The cup of salvation is followed immediately by the mention of the death of the saints, neatly parallel with our Gospel reading. Even though this cup is the greatest blessing for our salvation and an honor, there is a death involved. But this death is a death to sin, it is that same death experienced in Baptism, in repentance, in the life of a Christian. We can take the cup of salvation that Jesus poured out for us, because He drank the cup of wrath, that it might be fermented in His dead body like a vat, and turned into the great life-giving drink for us, an eternal vintage of pinot de sang. As the Lord says, “I am the true vine, and the Father is my vinedresser.” And because we imbibe the true wine of the cup of the Blood of Christ, and by it are inebriated with His salvation, we too can bear the fruit of serving our brothers and face the cross and sword when they come.

Thus, Jesus replies to James and John, “You will drink my cup.” He tells them they will receive His salvation, but James will follow His example more literally. For as we read, James drank the cup of martyrdom, and he was baptized in his own blood for the Gospel of Christ at the hands of Herod. John too drank this cup, and the Romans tried to kill him when he preached in Rome, they threw him into a boiling cauldron of oil, but the Lord preserved him and instead he was exiled to the island of Patmos, where he went on to serve us with his writings.

And so this, dear brothers and sisters, this too is our cup, for that cup is Christ, it is His love, and it is His example. It is a love which follows Him and braves every cross and sword and trial, a love which so casts out fear that it bends the neck down and begs the sword to take its blow; for death cannot separate us, rather it brings us closer to God. “Precious in the sight of the Lord is the death of His saints,” this is the call of every Christian to live ready to die witnessing to the faith, whether it be martyrdom by the sword or by long-term sickness or by old age, we are still called to render to the Lord a precious death; for in that death, like James, we water the Church with our blood that the harvest may abound.

And so I ask again: “Who shall separate us from the love of Christ?” You, dear brothers, are here to drink His cup, the cup of salvation, and so you are dead to sin and the world, it has no power over you. “If God is for us, who can be against us? He who did not spare his own Son but gave him up for us all, how will he not also with him graciously give us all things?” You walk the way of a Christian, the way of Saint James, and in the pilgrimage of this life, though you may find yourself separated from your brothers, our God will not leave you alone. The Lord your God is with you, wherever you go, and where He is with you, so are your brothers and sisters; God will always place someone before you to serve. And the prayers of the saints in heaven and on earth will always be lifted up to help serve you; even if you are locked behind iron bars, nothing will stop the Lord’s angels. Whenever you receive the cup of Jesus’ love, you commune with God and you commune with each other, wherever you are, and with your family on both sides of heaven. Truly, who shall separate us, when the veil of death is not even a barrier for our God?

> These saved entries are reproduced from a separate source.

Points on a hilly landscape, in no order, each with its height.
A climber steps from a point to the highest of its 5 nearest points, and stops where none of them is higher. Distance is the straight distance between rows; heights are no part of it.
(115): -4.4 -10.4 -6.3 -0.8 9.2 16.0 9.4 -3.2  (h 1.84)
(322): 9.6 2.6 -2.3 -6.4 26.9 0.3 -0.4 1.4  (h 5.71)
(636): 6.2 10.5 -41.6 3.0 -68.0 -5.0 -3.6 25.4  (h 9.13)
(206): -26.2 -10.5 27.1 9.7 30.4 31.7 32.8 -3.5  (h 6.16)
(41): 0.3 -13.3 17.2 8.9 60.5 21.5 11.2 -17.7  (h 7.53)
(608): 24.8 18.8 -27.7 -28.6 -89.3 -28.5 -39.0 8.8  (h 9.06)
(321): -17.3 -11.6 9.9 6.2 12.7 27.1 17.8 -5.0  (h 2.04)
(655): -8.6 -16.5 14.8 8.0 40.6 25.4 13.9 -15.2  (h 6.94)
(407): 17.7 -25.4 17.3 -5.3 42.1 -42.7 -23.2 -27.3  (h 8.98)
(538): -21.8 42.5 -25.9 20.9 -83.5 29.0 5.6 33.7  (h 8.41)
(458): -24.2 18.3 -10.0 24.0 -48.2 19.0 12.6 22.9  (h 6.89)
(92): -17.9 -15.2 26.0 8.4 41.8 29.8 24.6 -11.3  (h 9.16)
(21): 2.3 -17.8 24.5 17.2 79.1 15.4 13.5 -17.8  (h 7.74)
(103): 9.1 4.6 12.8 -11.1 24.5 -25.1 -16.6 -7.7  (h 7.19)
(633): 4.7 -30.5 39.0 -1.8 71.6 -38.9 -8.7 -27.0  (h 8.24)
(640): 5.6 -10.6 19.8 6.8 66.3 -2.8 4.5 -9.0  (h 7.70)
(76): -16.9 24.0 -24.8 21.8 -74.2 16.8 0.0 23.0  (h 8.83)
(415): 6.1 -6.8 1.0 3.8 37.1 10.0 6.0 -6.1  (h 5.41)
(284): 26.6 13.8 -21.1 -25.5 -74.1 -25.7 -36.1 4.1  (h 9.12)
(293): 6.1 3.1 -36.3 -2.8 -47.7 -1.9 -0.4 15.3  (h 8.92)
(282): 15.4 15.0 -21.2 -25.0 -41.6 -15.1 -12.5 14.9  (h 9.09)
(42): 19.7 -14.5 10.2 -3.9 20.4 -43.7 -29.0 -19.4  (h 7.43)
(690): -19.6 -19.9 45.3 13.6 79.1 35.3 29.5 -24.8  (h 7.78)
(701): -14.9 7.3 -22.5 17.5 -55.4 12.6 4.9 16.2  (h 8.23)
(557): -2.6 -4.3 -15.3 3.6 -14.3 14.1 6.0 4.5  (h 2.84)
(201): 7.5 -2.0 18.4 3.6 56.7 -10.9 0.7 -4.6  (h 7.87)
(326): -17.0 -9.0 -2.9 9.3 -10.9 19.8 14.9 1.2  (h 0.36)
(135): -12.2 9.1 -30.0 15.4 -66.2 8.1 -1.8 16.4  (h 9.29)
(200): 23.1 18.0 -16.0 -29.5 -58.3 -25.0 -31.7 2.8  (h 9.10)
(40): -25.4 18.3 -2.9 21.0 -31.6 26.7 24.6 21.5  (h 5.82)
(545): 2.8 1.1 -27.6 -5.6 -31.4 3.8 -1.0 10.6  (h 7.30)
(358): 8.3 5.4 -7.1 -10.8 13.5 -1.3 0.9 3.7  (h 5.44)
(602): 10.5 11.5 0.4 -16.2 6.8 -17.4 -12.8 -2.7  (h 6.59)
(57): 9.0 1.6 18.2 -8.0 39.3 -21.9 -12.4 -8.1  (h 7.79)
(467): 12.8 11.3 -19.9 -20.4 -17.3 -6.9 -5.6 9.3  (h 8.25)
(377): -25.6 -8.0 17.7 13.0 12.5 27.2 30.6 -1.9  (h 3.00)
(393): -19.9 36.2 -20.4 25.8 -70.3 24.8 6.0 32.3  (h 8.58)
(218): 5.2 -14.2 27.6 7.0 81.5 -9.2 11.2 -12.2  (h 7.88)
(113): 23.6 12.8 -11.6 -19.7 -35.1 -27.3 -36.0 -10.0  (h 8.55)
(678): -15.4 -10.3 1.4 7.9 0.8 24.2 15.8 -2.2  (h 0.41)
(295): -16.9 -1.7 -9.9 12.8 -31.4 19.2 12.9 10.7  (h 3.40)
(161): 8.7 6.9 -12.2 -15.7 -2.7 -5.7 -3.2 3.1  (h 7.00)
(656): 15.5 -35.8 23.7 -1.7 55.4 -43.2 -19.1 -29.3  (h 8.64)
(72): -26.6 -2.5 9.4 14.8 -6.5 25.8 27.3 10.0  (h 1.27)
(64): -21.4 -13.8 41.8 9.6 59.5 36.8 32.5 -20.0  (h 7.83)
(78): 20.1 20.2 -24.3 -29.3 -77.1 -24.2 -26.0 14.4  (h 9.18)
(547): -1.8 -10.9 -4.1 0.4 20.5 16.4 7.2 -7.9  (h 3.15)
(95): -13.0 -16.8 9.2 7.0 27.3 26.9 15.4 -11.9  (h 4.58)
(668): 2.9 -16.1 34.3 0.3 63.3 -30.8 -5.1 -17.7  (h 8.19)
(43): 14.2 14.8 -37.9 -12.6 -59.5 -10.1 -6.2 23.9  (h 9.17)
(126): -14.1 0.5 -16.4 13.1 -39.5 14.0 7.5 10.9  (h 5.53)
(651): 7.7 -12.0 26.5 -1.9 49.2 -32.7 -13.2 -17.7  (h 8.45)
(570): 12.1 13.0 -34.3 -13.5 -53.4 -11.7 -5.4 17.4  (h 9.15)
(567): -25.8 4.2 0.3 19.5 -25.8 22.0 20.8 14.1  (h 3.71)
(269): 4.0 -17.8 40.1 4.1 84.6 -26.5 3.5 -13.6  (h 7.81)
(226): 19.7 6.1 7.5 -9.6 -3.7 -32.1 -31.7 -15.1  (h 8.95)
(223): 15.9 16.5 -3.6 -17.7 -25.1 -25.4 -30.4 -3.8  (h 7.95)
(98): 12.6 14.2 0.7 -17.8 -3.1 -16.1 -16.9 0.3  (h 7.02)
(489): 15.8 18.1 -28.7 -24.3 -71.5 -21.7 -15.7 23.3  (h 9.21)
(83): 9.7 0.0 9.6 -4.7 42.9 -6.0 -0.9 -3.4  (h 7.18)
(129): 0.5 -1.7 -22.8 -4.6 -19.0 8.5 2.1 8.2  (h 5.29)
(710): -7.0 -20.6 36.0 17.4 80.0 27.5 18.6 -27.1  (h 7.76)

For each start below, name the point where the climber stops.
(72): (135)
(415): (407)
(57): (407)
(467): (489)
(295): (135)
(115): (407)
(21): (407)
(126): (135)
(377): (92)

With this message, my beloved brothers, I leave you. You have all been wonderful to me this year, as your vicar, and I will cherish the times we shared forever. The Lord will reward you for the love you have shown me, Thy unworthy servant. For we truly are family, it’s not just a cute saying—we are family in the Blood of Christ, even though you did not know me until a year ago, we are flesh and blood in faith and I love you all. It may well be that I never see some of you again in this life, and that is okay: I will not weep, for when the life to come dawns upon us, all of us will get to know each other better than we ever could here, and truly nothing will separate us ever again. “For I am sure that neither death nor life, nor angels nor rulers, nor things present nor things to come, nor powers, nor height nor depth, nor anything else in all creation, will be able to separate us from the love of God in Christ Jesus our Lord.” In His ✠ Name; Amen.

The peace of God, which surpasses all understanding, guard your hearts and minds through Christ Jesus; Amen.